From Skills to TAMP: Learning Portable Symbolic Representations for Task and Motion Planning

Published: 01 Feb 2026, Last Modified: 01 Feb 2026CoRL 2025 Workshop LEAP (Rolling)EveryoneRevisionsBibTeXCC BY 4.0
Keywords: learning abstractions for skills, task and motion planning, learning for TAMP
TL;DR: Learning spatial and visual predicates from pixels and poses yields portable symbolic abstractions that let robots compose skills via Task and motion planning.
Abstract: To solve long-horizon tasks, robots must compose previously learned motor skills using task and motion planning (TAMP). However, TAMP presumes the existence of a symbolic task-level abstraction that is sound, complete, and refinable into motion plans. Designing this representation by hand is brittle, and existing learning methods fail to guarantee the semantics required for TAMP. We present the first approach for \emph{learning portable symbolic representations} from pixels and poses that provably support TAMP. Our method learns (i) object-centric visual predicates and (ii) generative relational spatial predicates from skill executions.

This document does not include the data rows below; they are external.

In the data rows, 50 means zero.
Each row has a hidden score. How much does it go up from the first row of each pair to the second? 7 means little or no change, 15 a big rise and 0 a big fall.
37:58:40:74:44:49:60:54:70:37:34:64
39:60:86:41:59:56:89:99:52:35:62:51 -> 0
99:11:41:20:34:6:27:34:10:90:44:9
35:56:76:56:59:46:65:47:57:36:45:55 -> 12
42:53:51:44:65:47:44:46:49:50:50:49
50:45:38:53:29:52:60:48:43:49:38:41 -> 7
68:36:53:38:53:37:52:70:36:37:92:51
39:52:54:71:69:73:72:74:75:32:48:55 -> 13
37:61:70:60:48:70:53:49:60:37:60:54
35:71:79:80:63:65:57:65:92:39:55:65 -> 11
45:61:22:44:37:37:73:73:57:37:48:55
58:45:28:54:34:78:52:59:41:54:36:39 -> 3
36:80:97:72:64:80:64:76:63:37:79:75
44:51:44:53:40:41:42:57:45:45:52:61 -> 10
41:56:31:54:57:54:64:58:63:35:36:78
45:47:48:30:35:40:50:49:45:44:33:68 -> 2
36:61:57:57:69:50:62:77:52:36:61:50
81:20:66:27:53:27:41:44:40:67:52:34 -> 3
34:63:68:77:48:81:58:56:78:35:59:82
67:54:6:41:13:39:59:52:36:55:47:36 -> 6
36:72:58:68:68:74:71:48:80:36:59:85
32:55:24:68:24:61:39:45:77:42:21:53 -> 9
53:46:46:37:56:56:23:36:47:41:48:39
43:45:25:44:32:47:45:44:78:49:30:47 -> 15
37:51:46:77:58:56:36:45:68:42:47:40
43:55:19:68:34:48:47:84:72:42:20:48 -> 11
35:74:36:53:30:59:36:53:80:40:37:66
47:39:47:28:41:37:29:29:46:57:64:28 -> 0
35:57:46:68:61:69:49:53:63:34:45:61
37:48:85:80:62:63:78:69:51:36:64:46 -> 0
36:56:61:42:61:60:61:59:48:40:67:50
57:50:38:32:24:50:36:42:31:43:27:37 -> 7
62:48:38:26:27:34:32:39:25:73:23:35
35:53:73:69:61:51:78:57:62:41:64:77 -> 11
42:49:53:79:62:68:17:22:53:36:48:64
48:50:37:71:50:55:72:46:59:47:44:40 -> 8
49:51:61:43:59:52:80:51:47:56:51:57
50:43:41:55:54:37:47:47:38:46:46:50 -> 8
73:13:63:22:42:26:37:41:22:76:39:29
41:56:67:81:38:70:30:40:72:39:40:60 -> 15
39:54:28:41:46:57:31:43:48:50:44:69
51:45:44:39:58:53:64:62:50:69:73:52 -> 4
43:56:71:52:54:39:71:86:56:44:53:55
34:47:25:57:40:45:62:65:64:35:45:67 -> 14
58:40:47:24:54:29:88:62:31:72:84:58
44:44:87:67:57:40:46:47:49:52:49:46 -> 4
49:42:0:30:0:53:43:57:45:65:0:44
56:47:60:58:49:57:43:43:41:33:46:46 -> 0
33:58:95:67:85:95:47:96:69:34:74:57
61:48:71:55:53:39:31:66:43:42:67:50 -> 6
33:53:60:77:61:49:58:80:54:41:61:66
38:21:69:23:33:57:52:62:27:57:42:37 -> 0
37:58:50:75:39:85:69:56:57:34:42:56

These predicates serve dually as binary classifiers over low-level states and as samplers for motion-level refinement. We discuss preliminary experiments on two real-world robot platforms, demonstrating how our approach can learn reusable symbols. In ongoing experiments, we intend to show how these symbols enable zero-shot synthesis of long-horizon plans across novel environments.